Single by BlocBoy JB

from the album FatBoy
- Released: March 26, 2020
- Length: 2:13
- Label: Foundation; Interscope;
- Songwriters: James Baker; Amari Freement;
- Producer: Ace Charisma

BlocBoy JB singles chronology
| "ChopBloc 2" (2019) | "Swervin" (2020) | "No Chorus, Pt. 12" (2020) |

= Swervin (BlocBoy JB song) =

"Swervin" is a song by American rapper BlocBoy JB. It was released on March 26, 2020, through Foundation Entertainment and Interscope, as the lead single from his debut studio album FatBoy.

== Background ==
"Swervin" was BlocBoy's first streaming release of 2020.

== Music video ==
The music video was released on March 26, 2020. The video was shot at a car warehouse. In the video, BlocBoy and his friends are seen doing a dance called "The Clutch". He described the video as "last minute" with "limited resources".

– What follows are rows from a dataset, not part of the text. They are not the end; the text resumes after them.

Rows are points. Each copy is the shape, with its points in the same order, turned, moved and blurred by noise. Some copies are also mirrored. Which?
In the rows, zero is written as 128.

Shape, 6 rows:
[[102 161 177]
 [140 129 163]
 [128  78  91]
 [153 140 114]
 [194  99 152]
 [ 82  88  74]]
Copy 1, 6 rows:
[[168 145 126]
 [120 145 147]
 [ 67  78 142]
 [113 110 185]
 [ 66 156 169]
 [104  29 129]]
Copy 1 is: only turned
Copy 2 (6 x 3):
[[173 127 179]
 [144 159 150]
 [109 122  72]
 [ 98 135 141]
 [105 203 117]
 [127  74  73]]
Copy 2 is: only turned
Copy 3 (6 x 3):
[[147 186  82]
 [164 130  82]
 [104  77 134]
 [163 118 135]
 [176  69  90]
 [ 72 111 142]]
Copy 3 is: mirrored
Copy 4 (6 x 3):
[[116 153  64]
 [147 122  82]
 [165  92 165]
 [139  85 111]
 [192  77  70]
 [148 117 186]]
Copy 4 is: only turned

Shape:
[[ 97 149  73 180]
 [ 92 139 107 179]
 [ 91 174 114 189]
 [135 171 161  73]
 [133 131 178 108]
 [ 95 157 190  89]
 [147 157 102 186]
 [131 172 172 123]]
Copy 1:
[[134 156  51 132]
 [136 165  87 145]
 [174 183  82 128]
 [199  88 160  85]
 [153 122 180 113]
 [190  96 174 141]
 [135 166  93  88]
 [179 128 150 101]]
Copy 1 is: mirrored
Copy 2, 8 rows:
[[ 84  90 163 167]
 [ 96 116 117 170]
 [ 97 120 136 202]
 [174 202 133 137]
 [166 163  82 136]
 [133 206  94 144]
 [142  85 140 175]
 [169 171 109 176]]
Copy 2 is: mirrored

Shape (8 x 4):
[[159 157  98 154]
 [158 145 127 151]
 [149 146 113 155]
 [133 108 144  44]
 [ 61  95 133  42]
 [ 64 145  95 183]
 [154 101  94 163]
 [131 105 153 169]]
Copy 1 (8 x 4):
[[ 85 120  86 110]
 [110 109 102 109]
 [ 97 116 100 120]
 [141 164 195  76]
 [143 203 220 132]
 [ 77 149  94 202]
 [ 68  95 131 122]
 [129  87 130 152]]
Copy 1 is: only turned
Copy 2, 8 rows:
[[118 147 114 171]
 [126 122 126 162]
 [120 131 117 160]
 [219 136 154 106]
 [237 134  89  73]
 [119 123  22 138]
 [ 95 147 124 119]
 [109  87 109 122]]
Copy 2 is: mirrored

Shape:
[[ 64  86 182  98 130 161]
 [149 113 163 129 176 182]
 [ 64 110 175 147  71  98]
 [122 148 116  99  84 160]
 [157 137  99 119  76 165]
 [ 99 103  93 180 121  77]
 [166 153 119 165 171 100]
 [155  76 148 185 140  64]
 [ 82  89 148 209 137  87]
 [175 135 113 109 125 107]]
Copy 1 (10 x 6):
[[112  81 209 136 140  84]
 [ 96 100 140  72 173 112]
 [175 117 189 171  85 101]
 [104 181 148 166 156  88]
 [128 191 139 148 177  96]
 [188  96  78 157 113  81]
 [126 125  61 107 123 145]
 [204  72  98 135 138 152]
 [201  69 122 118  84  91]
 [118 149  89 155 164 139]]
Copy 1 is: only turned
Copy 2 (10 x 6):
[[194 193  99 138 151  79]
 [155 206 132 114  96 151]
 [129 147 113 165 228 104]
 [106 154 178 103 150  78]
 [109 160 210 118 135 109]
 [121  78 126 150 160 172]
 [ 81 130 124 122 103 189]
 [114 124 122 205 128 195]
 [154 125  95 172 185 190]
 [ 84 131 157 140  90 120]]
Copy 2 is: only turned

Shape (12 x 8):
[[140 164 172 167 105 109 107 109]
 [138  97 122 146 116 106 181 138]
 [ 96 152 158  63 121  97 170  90]
 [152 144 182  97 142 156 128  87]
 [ 65  58 140  47 125 191 127  23]
 [148  65 142 141 184 173 135 100]
 [ 73 105 114 160 153 166 140 121]
 [139 137 120 169 149 138 173 124]
 [127 146  89  91  93 131 140  83]
 [119  57 116 176 185 105 157 102]
 [ 66  97 207 147 124 192 185 114]
 [165 126 113 142 146  69  90 165]]
Copy 1:
[[107  71 128 147 139 139 139 114]
 [105 132 116 106 118 145  88 169]
 [ 62 102 136  84 100  96 178 189]
 [ 83 114 165 136 107  72 154 111]
 [129 183 219 141 125  48 197 222]
 [140 179 178 114 153  80 100 118]
 [142 159 117 126 193  90 133 165]
 [ 91 126 114 116 168 118  86 129]
 [ 60 151 138 153 130 143 165 183]
 [148 155 162  58 181 142  98 148]
 [150  97 127 131 147  20 102 193]
 [114 139 102 105 112 190 139  84]]
Copy 1 is: mirrored
Copy 2, 12 rows:
[[110 176 151 100 118  69 129 160]
 [110 136 167 159 120 156 118 156]
 [149  87 157  56 102 139 108 189]
 [123 141 131  60 117 121 187 165]
 [114  11 116  67 178 134 204 214]
 [122 143 116 144 158 159 216 173]
 [146 109 162 147 185 122 165 139]
 [141 156 178 159 122 126 160 153]
 [119  64 158 117  90  98 146 155]
 [148 150 124 193 170 155 149 194]
 [103 140 206  68 216 147 173 179]
 [133 170  87 150  97 118 115 110]]
Copy 2 is: mirrored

I was on Trippie Redd's Love Me More Tour while we shot this video. It was a day off in Des Moines, Iowa. I had videographer Zach Hurth and gang with me, so we decided to pull off something last minute. We couldn't rent any exotic cars last minute so we just found this random car lot warehouse, dressed up and made this happened. Random shit.
— BlocBoy JB

The music video has currently over one million views on YouTube.

== Critical reception ==
The song received generally positive reviews. Sheldon Pearce of Pitchfork said the track was "proof of what BlocBoy is still capable of", and said that "the still-promising rapper rediscovers his fun-loving, tongue-in-cheek style". Charlie Zhang of Hypebeast called the track "catchy".